Open mvandeberg opened 6 years ago
The plugin implementation has no support for undo. For now, I am going to suggest the plugin only saves irreversible history.
This was the original spec, and is what should be happening.
The shutdown crash is caused by broken handling of SIGINT signal, which does not wait for completing the work on currently processed block, but immediately releases locks and lets steemd to start quit process. Since block processing is called from p2p thread it is async against to main thread and plugin shutdown code. Similar problem occurred here: https://github.com/steemit/steem/issues/1943 I think there is simple solution: SIGINT handler shall only print a message about scheduling exit and set flag in the main database object determining that exit is scheduled. Then, code processing blocks in database after returning from last apply_block callback (executed by plugins) shall perform real exit procedure which right happens immediately inside SIGINT handler. This way, exit will start always after given block processing has been finished by all plugins.

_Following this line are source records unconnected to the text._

These are the activations of a small neural network, seen along a few directions. Each row is one input.
Each table varies a few parts of the input and shows all the possible inputs, shuffled.
Descriptions start from the smaller parts, as in this example, which fits no table here: one of 5 places around a ring, together with either a single point or (one of 2 separate values, together with one of 4 places along a line) or one of 11 places around a ring.
Shared parts are said once, and a part with two or three values counts as separate values.
In the rows, 128 means zero.

A family of inputs:
x1: [133 116 105 129  87 118 108 142 102 202 155 177 168 174 117 124 154 184
 131]
x2: [138 121 126 183 157 145 138 181 138  96 144 143 105 121  73 157 124 102
 127]
x3: [172 137  90  89 108 102 104  92 132 121  76 123 139 141 132 116 114 129
 133]
x4: [116 132 154  98 128 118 128  88 160  97 130  88  98  88 187 101 118 123
 117]
x5: [153 116 127  93  95 119  84 134 112 183 148 167 146 174  90 126 162 168
 159]
x6: [ 80 118 177 129 138 168 150 173  80 160 168 143 136 130 107 158 173 123
 142]
x7: [138 150 142 141 133 134 114 116 101 114 135 132 120 143  78 164 140 133
 125]
x8: [141 115 118 165 141 138 148 157 152  75 122 117 103  86 124 127 104  84
 123]
x9: [117  96 152 169 138 154 142 196 131 139 190 161  98 118  90 142 150 124
 150]
x10: [116 127 168 125 111 141 112 133  95 155 183 152 118 137  92 148 167 153
 148]
x11: [ 82 127 162 102 147 137 165 129 141 106 117  73 125  80 197 107 123  94
 117]
x12: [119 102 144 139 144 124 150 153 193  86 135  98  91  63 176  92  99  94
 122]
x13: [142 147 132 122 122 131 127  94 118  91 113 108 115 104 129 132 123 115
 120]
x14: [140 119 108  66 120  93 104  84 175 121  93 103 121 125 191  84 111 141
 132]
x15: [104 142 140 126 141 156 161 136 101  98 101  94 135  99 142 143 124  84
 117]
x16: [ 99 143 168 184 171 140 142 101 157 140 162 143  92 145 101 101  96 113
 131]
x17: [153 141  77 144 111 108 115 123 107 161 109 156 174 181 108 143 123 166
 114]
x18: [150 135  65 129 105 102 129  95 125 138  85 130 167 143 164 118 106 148
 114]
x19: [120 117  82 104 118  90 127  85 168 143 101 109 149 123 220  88 104 158
 113]
x20: [100 146 151 144 157 162 150 159  84 119 120 122 138 134  93 174 143 103
 120]
x21: [174 141 101 106 116 108  90 118 115 143 101 149 149 178  78 143 130 148
 135]
What do these inputs look like to the network?
Answer: either a single point or (one of 4 places along a line, together with one of 5 places along a line)

A family of inputs:
x22: [111 139 139 133 159 142 171 129 145  45  90  63 105  57 176 131  99  66
 101]
x23: [120 135 138 161 155 172 145 192  72 117 132 148 131 146  49 197 157 103
 130]
x24: [ 90 124 149  86 138 126 150 111 148 121 107  81 132  94 205  97 119 108
 123]
x25: [125 111 150 151 113 139 117 160 115 182 185 177 130 155  80 125 151 150
 152]
x26: [145 128 148 189 151 158 129 183 109 124 165 172 103 150  21 168 138 108
 146]
x27: [105 112 136 121 138 113 136 102 185 129 138 111 103 104 195  77 105 131
 125]
x28: [205 141  41 124 104  82  88  94 146 123  63 145 157 172 110 119  92 151
 115]
x29: [103 130 159 127 111 154 126 150  72 177 163 155 153 152  92 151 169 145
 140]
x30: [ 98 123 146  80 102 120 118 101 107 174 154 127 144 137 175 123 165 177
 134]
x31: [184 159  49 103 106  95 103  79 102 120  44 125 178 170 121 147 109 144
 114]
x32: [117 104 139 101 105 103 103 117 154 176 175 144 125 139 164 101 149 185
 140]
x33: [133 129 144 160 154 131 151 118 183  50 120  87  77  60 148 100  82  70
 116]
The inputs of x23 and x26 match in every part but one. If x30 is changed in the same way as x23 into x26, which row does it become?
Answer: x32
What do these inputs look like to the network?
Answer: one of 2 separate values, together with either a single point or one of 5 places along a line
Change only the choice among 2 separate values in x24. List by row number the other rows that result.
Answer: x27

A family of inputs:
x34: [149 116  89 102  89 119 128  91 126 167  95 142 156 127 191  92 116 145
 122]
x35: [140 125  86  97 115 104 113 119 115 190 122 145 158 178 139 104 125 148
 153]
x36: [127 123  75 155 120  93 104 125 166 152 122 122 141 103 180 116 123 149
 118]
x37: [113  92 146 136 144 174 148 189 138  98 125 121 108  69 148 134 149  73
 126]
x38: [150 128 102 163 111 105  59 136 127 179 166 159 123 155  89 141 153 183
 154]
x39: [142 141 145  76  84 139  90 132  77 160 154 146 148 170  97 152 172 166
 138]
x40: [121 128  81 153 133  99  91 139 153 177 142 137 137 148 128 130 121 163
 150]
x41: [105 131 145 166 147 154 150 172 151 153 149 155 109 148 105 112 115 129
 119]
x42: [ 85 120 169 153 147 140 176 120 110 116 119 110 150 104 179 135 153  99
 116]
x43: [130 125  99 129 129  79  94  86 200 115 113  98  96  98 183  98  98 147
 131]
x44: [197 153  98 161 116 137 108 130  84 120 103 152 130 181  17 189 143 121
 113]
x45: [104 118 203 161 144 148 136 125  68 146 160 152 133 154  91 164 178 137
 146]
x46: [160 126  98  99  76 117  85 109  96 163 150 172 152 182  84 101 171 169
 161]
x47: [111  99 151 140 144 117 129 114 188  79 142  83  93  95 143  78  74 104
 110]
x48: [100 126 162 141 155 144 173 185 119 130 177 147 111  97  97 159 121  99
 153]
x49: [137 118  98  61  96  95 120  62 169  98  92 115 124 126 182  61 112 139
 138]
x50: [165 156  78 154 143 135 132 137  99 111  81 131 147 171  64 175 103 108
 118]
x51: [101 145 167 104 182 152 160  77 144 100 127  72  93  87 166 103 129 105
 110]
x52: [115 130 172 116 155 124 172 132 168  70 153 101  69  52 147 118 101  77
 133]
x53: [117 142 121  60  99 135 127 142 113 156 128 125 161 168 134 142 147 142
 136]
x54: [126 119 189 150 136 147 147 176  94 138 198 172  96 103  57 175 150 121
 149]
x55: [ 79 123 177 151 162 144 166 133  96 141 138 127 146 149 130 151 151 113
 146]
x56: [117 133 116  78 101 127 136 126 111 137 105 112 171 122 191 118 145 131
 109]
x57: [123 136 145  50 112 108 119  90 149 104  90  77 127 112 189 110 121 142
 112]
x58: [168 155  72 156 136 136 138 129 105  75  62 121 157 121 122 157  99 104
  96]
x59: [103  94 132 167 132 131 139 152 153 116 148 110 139  96 140 100  97 110
  96]
x60: [130 127 170 175 128 159 118 166 124 156 171 181  96 152  67 126 142 154
 121]
x61: [169 156  96 129 145 122 127  90 140  36  51  98 113 115 125 140  72 105
 109]
What do these inputs look like to the network?
Answer: one of 4 places along a line, together with either a single point or one of 6 places around a ring
The inputs of x36 and x40 match in every part but the place on the line of 4. If x59 is changed in the same way as x36 into x40, which row does it become?
Answer: x41
Change only the place on the line of 4 in x57. List by row number the other rows that result.
Answer: x39, x53, x56
List by row number the other rows that have the place on the line of 4 in common with x38.
Answer: x39, x44, x45, x46, x54, x60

Maybe it is worth to slightly change meaning & name of --stop-replay-at-block
to --stop-processing-at-block
and make it specific to general block processing (during replay, explicit resync or usual steemd run), what will allow clean process exit exactly after accepting block with given number.
The start up/ shutdown process for appbase is stack based. Because the p2p plugin depends on the chain plugin, the chain plugin is started before the p2p plugin and the p2p plugin is shutdown before the chain plugin. The error is occurring because the chain plugin has references to data created in the p2p plugin which is being invalidated when the p2p plugin shuts down. We don't need to flag shutdown in an object. We simply need to ensure that the p2p code has no outstanding writes when it shuts down. We should probably just count writes with an atomic and only exit once all writes are finished. (Writes coming in from the p2p code process async, but should arrive synchronously so a normal int may be sufficient). We already have a shutdown flag in the p2p code that prevents further writes once shutdown has begun. All we need to do is wait for pending writes to complete.

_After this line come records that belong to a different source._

A small network was shown many inputs. Here are its activations along a few directions, one row for each input.
In each table, some parts of the input vary, and every possible input appears once, in random order.
A made-up example of a description, with smaller parts first: one of 4 places along a line, together with either a single point or one of 11 places around a ring or (one of 2 separate values, together with one of 8 places around a ring).
Shared parts are said once, and a part with two or three values counts as separate values.
(in the rows, 128 means zero)

Other details of the inputs vary at random and push rows far along three fixed directions, the same in every table; ignore that.

Table:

Such a system probably needs to be implemented in all plugins that handle signals so that pointers are not invalidated if shutdown occurs mid write.

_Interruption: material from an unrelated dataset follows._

These are the activations of a small neural network, seen along a few directions. Each row is one input.
Each table varies a few parts of the input and shows all the possible inputs, shuffled.
Descriptions start from the smaller parts, as in this example, which fits no table here: one of 6 places along a line, together with either a single point or one of 9 places along a line or (one of 3 separate values, together with one of 8 places around a ring).
Shared parts are said once, and a part with two or three values counts as separate values.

I am fairly certain the segfault is not what is causing the problem with RocksDB, but should be fixed.
Maybe it is worth to slightly change meaning & name of --stop-replay-at-block to --stop-processing-at-block and make it specific to general block processing (during replay, explicit resync or usual steemd run), what will allow clean process exit exactly after accepting block with given number.
What does this solve for us? The steemdsync service is attempting to sync to within a certain time of the head block. What that will be when the service is done syncing is unknown when steemd starts.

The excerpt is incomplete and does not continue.